On 24/01/22 10:37, Dietmar Eggemann wrote:
> On 20/01/2022 20:40, Valentin Schneider wrote:
>
> [...]
>
>> diff --git a/kernel/sched/rt.c b/kernel/sched/rt.c
>> index 7b4f4fbbb404..48fc8c04b038 100644
>> --- a/kernel/sched/rt.c
>> +++ b/kernel/sched/rt.c
>> @@ -2026,6 +2026,16 @@ static int push_rt_task(struct rq *rq, bool pull)
>> return 0;
>>
>> retry:
>> + /*
>> + * It's possible that the next_task slipped in of
>> + * higher priority than current. If that's the case
>> + * just reschedule current.
>> + */
>> + if (unlikely(next_task->prio < rq->curr->prio)) {
>> + resched_curr(rq);
>> + return 0;
>> + }
>
> If we do this before `is_migration_disabled(next_task), shouldn't then
> the related condition in push_dl_task() also be moved up?
>
> if (dl_task(rq->curr) &&
> dl_time_before(next_task->dl.deadline, rq->curr->dl.deadline) &&
> rq->curr->nr_cpus_allowed > 1)
>
> To enforce resched_curr(rq) in the `is_migration_disabled(next_task)`
> case there as well?
>
I'm not sure if we can hit the same issue with DL since DL doesn't have the
push irqwork. If there are DL tasks on the rq when current gets demoted,
switched_from_dl() won't queue pull_dl_task().
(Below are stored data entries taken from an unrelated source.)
Facts:
Z_101 η 161; Z_105 η 944; Z_122 η 161; Z_124 η 161; Z_140 η 161; Z_147 η 382
Z_154 η 161; Z_159 η 944; Z_166 η 161; Z_172 η 944; Z_176 η 382; Z_182 η 382
Z_185 η 944; Z_194 η 944; Z_200 η 944; Z_201 η 382; Z_205 η 944; Z_24 η 382
Z_241 η 944; Z_268 η 382; Z_277 η 944; Z_295 η 944; Z_297 η 944; Z_309 η 382
Z_310 η 382; Z_312 η 944; Z_321 η 382; Z_327 η 944; Z_383 η 382; Z_384 η 382
Z_398 η 944; Z_410 η 382; Z_411 η 161; Z_413 η 944; Z_414 η 944; Z_415 η 382
Z_418 η 944; Z_429 η 944; Z_445 η 382; Z_448 η 944; Z_449 η 161; Z_477 η 944
Z_501 η 382; Z_503 η 944; Z_517 η 944; Z_525 η 382; Z_529 η 944; Z_53 η 944
Z_537 η 382; Z_54 η 944; Z_548 η 944; Z_560 η 161; Z_566 η 944; Z_567 η 161
Z_58 η 944; Z_596 η 944; Z_602 η 944; Z_61 η 382; Z_613 η 161; Z_622 η 944
Z_629 η 382; Z_632 η 944; Z_655 η 944; Z_665 η 161; Z_669 η 944; Z_672 η 944
Z_675 η 382; Z_679 η 161; Z_70 η 944; Z_714 η 944; Z_745 η 161; Z_747 η 382
Z_753 η 161; Z_757 η 161; Z_764 η 161; Z_77 η 944; Z_770 η 382; Z_777 η 382
Z_78 η 944; Z_790 η 161; Z_792 η 382; Z_800 η 382; Z_805 η 944; Z_811 η 382
Z_817 η 382; Z_818 η 944; Z_858 η 161; Z_871 η 161; Z_877 η 944; Z_883 η 944
Z_892 η 382; Z_902 η 382; Z_909 η 161; Z_911 η 161; Z_921 η 161; Z_929 η 161
Z_940 η 382; Z_950 η 161; Z_975 η 382; Z_985 η 382; Z_989 η 944; Z_101 α Z_501
Z_101 α Z_602; Z_101 α Z_560; Z_105 α Z_61; Z_105 α Z_418; Z_124 α Z_61; Z_124 α Z_398
Z_124 α Z_877; Z_140 α Z_883; Z_140 α Z_818; Z_147 α Z_182; Z_159 α Z_560; Z_166 α Z_201
Z_172 α Z_560; Z_176 α Z_613; Z_185 α Z_418; Z_185 α Z_413; Z_194 α Z_747; Z_194 α Z_327
Z_194 α Z_629; Z_200 α Z_54; Z_201 α Z_413; Z_201 α Z_560; Z_205 α Z_413; Z_24 α Z_747
Z_24 α Z_560; Z_241 α Z_58; Z_241 α Z_902; Z_277 α Z_747; Z_295 α Z_613; Z_295 α Z_413
Z_297 α Z_902; Z_309 α Z_560; Z_310 α Z_277; Z_310 α Z_892; Z_310 α Z_672; Z_310 α Z_414
Z_312 α Z_185; Z_321 α Z_154; Z_327 α Z_78; Z_327 α Z_567; Z_383 α Z_672; Z_384 α Z_858
Z_384 α Z_172; Z_410 α Z_449; Z_413 α Z_567; Z_414 α Z_449; Z_415 α Z_871; Z_415 α Z_159
Z_415 α Z_58; Z_415 α Z_629; Z_448 α Z_411; Z_448 α Z_277; Z_448 α Z_327; Z_477 α Z_327
Z_477 α Z_560; Z_501 α Z_61; Z_501 α Z_70; Z_501 α Z_790; Z_503 α Z_445; Z_517 α Z_529
Z_517 α Z_172; Z_525 α Z_159; Z_53 α Z_159; Z_53 α Z_398; Z_537 α Z_429; Z_537 α Z_985
Z_54 α Z_817; Z_548 α Z_105; Z_548 α Z_902; Z_548 α Z_818; Z_548 α Z_560; Z_566 α Z_410
Z_566 α Z_309; Z_567 α Z_58; Z_567 α Z_560; Z_58 α Z_560; Z_596 α Z_58; Z_602 α Z_818
Z_61 α Z_185; Z_622 α Z_602; Z_632 α Z_525; Z_632 α Z_297; Z_655 α Z_418; Z_655 α Z_567
Z_665 α Z_58; Z_669 α Z_159; Z_672 α Z_122; Z_672 α Z_818; Z_672 α Z_185; Z_675 α Z_902
Z_679 α Z_525; Z_70 α Z_902; Z_714 α Z_567; Z_745 α Z_78; Z_747 α Z_58; Z_747 α Z_327
Z_747 α Z_525; Z_747 α Z_560; Z_747 α Z_78; Z_753 α Z_902; Z_764 α Z_871; Z_764 α Z_61
Z_764 α Z_548; Z_764 α Z_714; Z_770 α Z_567; Z_777 α Z_105; Z_78 α Z_818; Z_790 α Z_548
Z_790 α Z_902; Z_792 α Z_679; Z_800 α Z_902; Z_805 α Z_517; Z_811 α Z_679; Z_811 α Z_384
Z_811 α Z_672; Z_858 α Z_159; Z_871 α Z_989; Z_877 α Z_679; Z_883 α Z_596; Z_883 α Z_902
Z_902 α Z_560; Z_902 α Z_567; Z_909 α Z_501; Z_909 α Z_817; Z_911 α Z_61; Z_911 α Z_548
Z_911 α Z_413; Z_921 α Z_800; Z_929 α Z_858; Z_929 α Z_560; Z_929 α Z_78; Z_940 α Z_567
Z_940 α Z_877; Z_950 α Z_679; Z_950 α Z_940; Z_975 α Z_429; Z_975 α Z_327; Z_985 α Z_58
Z_985 α Z_560; Z_989 α Z_159; Z_989 α Z_525

Known rows:
120,-112,392,38,237,200,-26,50,47,-385,-179,-308,6,60,-66,92,14,-141,124,-126,-184,-168,253,147,-69,-127,-258,120: Z_665
86,-214,122,73,-74,-132,-228,-25,-160,378,136,462,129,-198,-120,124,-37,-78,133,-147,33,106,-81,233,155,276,157,10: Z_70
-247,232,-312,56,102,-16,-91,95,131,-199,-147,-227,133,109,235,130,91,61,59,107,-80,195,-42,-202,-40,25,75,-62: Z_537
204,-153,-143,14,-260,14,200,-121,-203,127,340,79,-286,-32,-79,-30,-209,146,-100,71,95,-433,52,54,168,251,187,106: Z_327
204,-159,314,91,129,146,80,68,-2,-174,-190,-202,49,44,-84,37,-61,-257,-73,-147,-18,48,131,59,30,-299,-294,3: Z_166
-205,301,-248,-129,249,87,-53,102,114,-149,-127,-221,271,124,269,41,148,125,12,124,162,199,-62,-241,-146,-9,36,-127: Z_182
-222,360,-247,73,59,55,-133,181,193,-221,-193,-216,33,49,276,77,201,11,160,137,-206,128,-67,-134,10,96,133,-59: Z_415
-247,235,-287,66,64,-8,-114,107,128,-180,-150,-183,144,106,231,126,79,45,-6,108,-43,241,-83,-201,-10,0,85,-75: Z_176
204,-148,-109,78,-106,-387,368,-210,-159,286,330,169,-205,-140,-53,-99,-86,158,-58,274,-23,-264,135,-76,77,164,-20,43: Z_602
90,-140,-17,-53,-116,-128,48,-136,-94,101,237,254,-211,-101,-116,-96,-80,183,34,43,-18,-224,78,114,21,109,95,89: Z_448
311,-212,193,183,172,100,243,59,-63,-192,-101,-320,-9,37,-29,53,-78,-203,-92,-35,-20,-81,235,11,91,-209,-303,-8: Z_745
-455,205,-409,61,-18,-34,12,27,131,-50,-107,-444,80,161,185,57,149,45,102,70,-155,148,-178,-210,-142,64,-14,-58: Z_24
-203,197,-343,106,102,-59,-78,80,112,-212,-132,-212,99,97,226,127,60,82,13,151,-88,214,-25,-226,-26,-3,44,-73: Z_310
256,-82,384,-123,344,247,135,76,-8,-179,-189,-206,191,67,-39,-34,-2,-165,-109,-125,212,5,185,29,-74,-308,-298,-13: Z_613
164,-76,20,-84,-361,151,12,-63,-123,145,257,247,-211,-13,-153,-13,-228,22,-158,-44,214,-291,-83,95,190,189,283,96: Z_714
280,-91,357,-117,360,245,151,66,-18,-187,-153,-234,186,51,-23,-41,3,-125,-88,-123,208,-14,208,34,-78,-304,-304,-22: Z_411
257,-95,365,-102,329,249,138,89,-28,-175,-159,-227,179,62,-24,-19,8,-135,-100,-117,202,-16,184,29,-65,-290,-302,-29: Z_757
71,-122,37,-86,-98,-127,-41,-126,-59,90,193,375,-169,-108,-142,-111,-70,182,25,16,-19,-152,53,126,-19,61,94,94: Z_414
261,-79,361,-113,355,226,170,59,-36,-166,-152,-237,180,55,-26,-50,7,-137,-91,-88,213,-11,204,12,-68,-300,-321,-31: Z_122

Rows:
No name comes twice in this set of rows, the named rows included.
120,-53,96,-104,-302,41,-21,-90,-88,149,213,309,-192,-24,-168,-52,-188,32,-122,-22,150,-240,-55,78,107,139,228,104 : Z_655
274,-272,369,233,241,161,-84,157,-114,-18,-240,-104,319,-53,-36,248,-49,-432,60,-282,44,231,88,177,189,-100,-246,-70 : Z_753
-19,-159,50,39,-201,-307,92,-155,-135,477,215,245,-24,-130,-164,-27,-26,-70,54,5,-25,-47,-117,50,40,231,16,36 : Z_548
-98,365,-369,174,-89,154,-96,308,171,-82,-227,-112,-45,-59,357,-29,272,-93,112,96,-241,303,-175,-49,221,-18,188,-224 : Z_525
229,-320,136,160,162,226,10,89,-70,-281,-154,-180,27,26,-88,46,-137,-152,-70,-223,19,105,141,184,71,-372,-262,-20 : Z_950
250,-256,396,232,204,93,-60,130,-86,-7,-239,-62,302,-43,-41,235,-63,-423,17,-242,14,244,76,137,162,-138,-259,-62 : Z_790
-235,95,-466,156,77,-30,-132,67,82,-236,-126,-179,102,85,214,128,0,117,23,66,-100,299,-54,-146,-13,-89,67,-88 : Z_811
250,-198,317,133,179,155,76,106,-31,-189,-186,-178,88,11,-54,81,-60,-259,-57,-151,-2,57,145,94,77,-246,-274,-5 : Z_921
37,66,289,-146,-321,-249,-71,-142,63,150,111,527,-215,-16,-253,-90,-156,-24,-205,88,7,-101,-59,-62,-33,-11,154,122 : Z_185
153,-111,5,11,-127,-390,184,-209,-56,185,253,323,-232,-117,-121,-106,-128,133,-89,215,-59,-160,128,-65,16,69,20,84 : Z_672
-574,289,-268,-18,3,19,-107,31,194,-183,-140,-487,94,196,150,98,210,78,254,30,-249,21,-130,-170,-236,173,9,38 : Z_985
-251,194,-386,111,25,-42,-79,104,111,-121,-148,-211,104,94,226,87,85,13,-3,106,-97,283,-122,-188,-2,-47,59,-123 : Z_384
-137,-123,-46,-91,-258,-120,115,-172,-90,271,258,73,-216,-42,-179,-149,1,134,66,-17,-53,-250,-92,88,-80,162,28,113 : Z_477
224,-169,316,87,187,143,66,76,0,-225,-196,-169,56,24,-69,53,-64,-219,-67,-125,-17,37,179,72,23,-298,-271,1 : Z_909

Now the same objects, written a new way:
Known rows:
-36,-25,45,28,-19,39,-7,1,-16,109,20,82,29,-13,12,-12,-180,22,215,-39,-24,-57,-15,179,63,-64: Z_445
32,46,-116,-67,33,-18,29,-19,92,-40,42,28,71,218,6,161,33,-179,9,-32,-67,-24,6,-87,-29,-19: Z_757
-15,-20,33,73,3,32,8,0,-23,103,4,67,38,-27,-1,-29,-151,-17,196,-41,-10,-48,-23,202,50,-45: Z_747
-22,-12,43,64,4,45,-8,6,-20,136,13,54,37,1,-11,-46,-145,-5,149,-14,-23,-57,-21,196,60,-64: Z_501
-18,-17,26,64,-4,52,-4,13,-21,114,8,58,30,25,-15,-61,-138,-40,161,-43,-23,-44,-18,204,54,-50: Z_902
-16,-22,21,-49,-22,-34,0,1,-39,-58,-35,-71,-63,-140,19,-17,75,190,-79,6,45,48,12,-103,-18,50: Z_277
43,61,-142,-60,21,34,-3,18,81,72,57,-34,21,406,-54,33,63,-337,-79,-120,-100,31,29,-16,-36,21: Z_921
-1,-8,32,101,35,26,43,-15,-20,129,-17,48,36,-84,-7,-28,-134,-67,195,-61,35,-33,-33,235,35,-5: Z_975
32,48,-129,-65,29,-10,34,-9,94,-46,44,23,66,203,5,170,33,-180,18,-31,-61,-17,6,-68,-34,-21: Z_567
3,-9,28,-12,-18,-5,-11,46,-37,-65,-39,-91,-61,-124,-3,-61,83,111,-153,51,53,50,10,-70,-32,34: Z_655
-118,-103,299,243,90,127,0,-5,-1,158,38,119,79,-5,82,-206,-265,-300,6,-28,-74,53,-77,-241,-30,2: Z_321
37,46,-131,-60,23,-19,34,-14,93,-51,44,28,61,216,3,201,23,-187,36,-27,-58,-13,10,-73,-26,-27: Z_871
-17,-26,56,-51,-45,-52,-28,13,-28,-86,-53,-29,-74,-108,-7,-71,60,67,-103,31,65,45,21,-111,-4,25: Z_172
3,-28,67,67,-5,15,-7,-39,-45,112,25,47,44,0,8,-24,-145,-48,198,-57,-35,-64,-24,199,48,-16: Z_309
-56,-5,36,34,38,-8,-32,-43,-9,279,52,83,16,-5,-9,21,-132,93,113,60,-28,-69,-2,156,106,-96: Z_817
-9,-10,42,66,-6,49,-5,0,-17,93,3,70,44,-40,-2,-68,-141,-8,167,-33,-14,-57,-27,204,48,-46: Z_201
-19,-18,14,-41,-26,-29,1,16,-28,-51,-33,-59,-75,-147,12,-39,64,171,-65,14,65,60,15,-88,-16,50: Z_327
10,12,48,-19,-19,4,-21,38,-29,-60,-34,-81,-54,-146,5,-99,91,113,-170,53,66,39,5,-59,-38,52: Z_205
-111,-48,115,46,90,68,13,-40,125,14,98,127,92,240,108,38,-112,-325,-77,-50,-146,80,-31,-546,-86,9: Z_154

Rows:
No name comes twice in this set of rows, the named rows included.
3,-21,64,90,17,45,6,24,-35,64,-26,16,74,-19,-9,-72,-120,-38,85,-13,-30,-85,-40,211,42,-72 : Z_383
-45,12,32,-42,46,-81,-51,-31,-21,176,20,-62,-91,-119,-10,30,106,212,-217,164,50,29,35,-121,31,5 : Z_54
39,-26,88,-13,-25,-55,-28,-43,-81,-37,-9,-121,-55,-85,19,-16,102,54,-120,1,9,29,9,-86,-37,105 : Z_566
-12,-5,32,-46,-37,-4,-22,28,-25,-64,-20,-54,-68,-131,13,-79,68,183,-126,47,52,42,14,-71,-22,37 : Z_413
21,42,84,-38,-45,22,-38,11,-12,-49,-13,-47,-52,-181,22,-163,95,128,-171,69,88,35,7,-22,-54,99 : Z_295
-29,-17,17,-52,-16,-14,-7,46,-27,-46,-51,-84,-55,-111,4,-76,78,205,-163,25,39,35,11,-91,-14,10 : Z_602
3,-9,49,-20,-16,-22,-13,35,-36,-39,-37,-87,-70,-122,5,-43,71,80,-145,43,57,52,10,-83,-32,43 : Z_503
1,-30,148,-36,-44,-96,-50,-2,-21,-113,-114,-3,-69,-113,-44,-166,68,-142,-161,31,105,29,19,-122,5,19 : Z_805
47,55,-116,-32,58,-24,59,-13,88,-38,11,-9,83,184,-4,149,52,-224,-13,-38,-39,-18,-9,-53,-45,-7 : Z_745
3,-10,48,97,13,60,4,40,-28,87,-15,22,54,2,-18,-76,-126,-52,94,-1,-20,-66,-33,215,39,-70 : Z_777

That said, if say we have DL tasks on the rq and demote the current DL task
to RT, do we currently have anything that will call resched_curr() (I'm
looking at the rt_mutex path)?
switched_to_fair() has a resched_curr() (which helps for the RT -> CFS
case), I don't see anything that would give us that in switched_from_dl() /
switched_to_rt(), or am I missing something?
>> +
>> if (is_migration_disabled(next_task)) {
>> struct task_struct *push_task = NULL;
>> int cpu;
>> @@ -2033,6 +2043,17 @@ static int push_rt_task(struct rq *rq, bool pull)
>> if (!pull || rq->push_busy)
>> return 0;
>>
>> + /*
>> + * Per the above priority check, curr is at least RT. If it's
>> + * of a higher class than RT, invoking find_lowest_rq() on it
>> + * doesn't make sense.
>> + *
>> + * Note that the stoppers are masqueraded as SCHED_FIFO
>> + * (cf. sched_set_stop_task()), so we can't rely on rt_task().
>> + */
>> + if (rq->curr->sched_class != &rt_sched_class)
>
> s/ != / > / ... since the `unlikely(next_task->prio < rq->curr->prio)`
> already filters tasks from lower sched classes (CFS)?
>
!= points out we won't invoke find_lowest_rq() on anything that isn't RT,
which makes it a bit clearer IMO, and it's not like either of those
comparisons is more expensive than the other :)
>> + return 0;
>> +
>
> [...]
On 24/01/2022 14:29, Valentin Schneider wrote:
> On 24/01/22 10:37, Dietmar Eggemann wrote:
>> On 20/01/2022 20:40, Valentin Schneider wrote:
>>
>> [...]
>>
>>> diff --git a/kernel/sched/rt.c b/kernel/sched/rt.c
>>> index 7b4f4fbbb404..48fc8c04b038 100644
>>> --- a/kernel/sched/rt.c
>>> +++ b/kernel/sched/rt.c
>>> @@ -2026,6 +2026,16 @@ static int push_rt_task(struct rq *rq, bool pull)
>>> return 0;
>>>
>>> retry:
>>> + /*
>>> + * It's possible that the next_task slipped in of
>>> + * higher priority than current. If that's the case
>>> + * just reschedule current.
>>> + */
>>> + if (unlikely(next_task->prio < rq->curr->prio)) {
>>> + resched_curr(rq);
>>> + return 0;
>>> + }
>>
>> If we do this before `is_migration_disabled(next_task), shouldn't then
>> the related condition in push_dl_task() also be moved up?
>>
>> if (dl_task(rq->curr) &&
>> dl_time_before(next_task->dl.deadline, rq->curr->dl.deadline) &&
>> rq->curr->nr_cpus_allowed > 1)
>>
>> To enforce resched_curr(rq) in the `is_migration_disabled(next_task)`
>> case there as well?
>>
>
> I'm not sure if we can hit the same issue with DL since DL doesn't have the
> push irqwork. If there are DL tasks on the rq when current gets demoted,
> switched_from_dl() won't queue pull_dl_task().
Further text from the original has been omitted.